И я послушно соглашаюсь. Но не вдруг. Раз этот позёр будет на другой стороне острова «гулять» Кейт. У меня же есть целых полдня, чтобы провести их с Евой. И знаю, что она на меня злится. Знаю, что обижена за обман. Но главное: она знает, что нас двое. А значит, легко можно уединиться с ней по эту сторону скалы, где мы с Эваном живём, и никто нам не помешает. Или хотя бы помечтать об этом.
– Я же правильно тебя понял? Ты решил остаться? – с восхищением глядит он на работу гримёра, что умело наносит на его руку одну за другой какие-то силиконовые пасты. – Это «работать» прозвучало так знакомо. Хм, – задумчиво подпирает он подбородок. – Кажется, из какой-то пьесы. «В Москву! В Москву! Работать! Работать!»
– Мне, к счастью, досталось другое классическое образование, – разваливаюсь я на стуле.
– Ах, да, – улыбается он. – Тебе достался классический русский балет, мне – мировая литература. Ты не находишь странным, что наши родители воспитывали нас так по-разному?
И целых полчаса мы болтаем о чём угодно: о политике, культуре, искусстве, погоде, уходя всё дальше от предмета, с которого начался разговор, потому что я не хочу говорить о делах и родителях в присутствии гримёра, а Эван знает, что, не поговорив с ним, я всё равно не уйду.
– Согласись, шикарно, – протягивает он мне руку с розовым, едва начавшим затягиваться и отбаливать рубцом.
– На каких условиях я могу остаться? – наконец, задаю я свой вопрос, когда гримёр уходит.
– На прежних, Адам. Только теперь эти деньги будут капать на твой личный счёт. Если хочешь, составим…
– Нет, не хочу, – снова встаю я. – Тебе хватало моего слова до этого. Не думаю, что его нерушимость изменится теперь.

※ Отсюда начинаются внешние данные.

Every row gives one point. Two turns around zero, p and q, are shown by what they do to some points. Where does a point land after both, in the order given? Backwards means that the second turn is done in reverse. Each puzzle has new turns, and all numbers are rounded.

– Рад, что и ты во мне настолько же уверен, – улыбается он довольно.
– Но ты сказал: довести шоу до логического конца. Что это значит? – засовываю я руки в карманы, останавливаясь перед столом.
– Что одному из нас пора жениться, – отвечает он не задумываясь.
Глава 17. Адам
«Что?!» – замираю я, как громом поражённый.
– Да, да, не смотри на меня так, – закидывает он ногу на ногу. – И выбрать придётся одну из нынешних тридцати. Новеньких мы больше набирать не будем.
– Ах ты сволочь! – толкаю я бёдрами стол. Бокал с его шампанским падает, выплеснув содержимое на брюки, летит на пол и разбивается, но Эван даже не дёргается. – Ева! Я был уверен, что девчонка тебя зацепила, – упираюсь я руками в стол.
– Если бы ещё я был в этом настолько же уверен, – равнодушно рассматривает он мокрое пятно на штанах, а потом поднимает на меня непроницаемый ледяной взгляд. – Но ты прав. В ней есть всё, что я тщетно искал в женщинах столько лет. Она добрая, искренняя, нежная, естественная, забавная, умная, с чувством юмора.
– А ещё невинная, – добавляю я. – Подозреваю, её чистота и привлекает такого конченого перфекциониста как ты больше всего.
– Да, и это тоже. Ведь я даже поцеловал её первый, – задумчиво выдвигает он вперёд нижнюю челюсть. И хрен его знает, кого хочет обмануть: меня, очередной раз обесценивая значимость для него другого человека, или себя, отказываясь признать, что он чувствует к ней нечто исключительное и, не удивлюсь, если настоящее.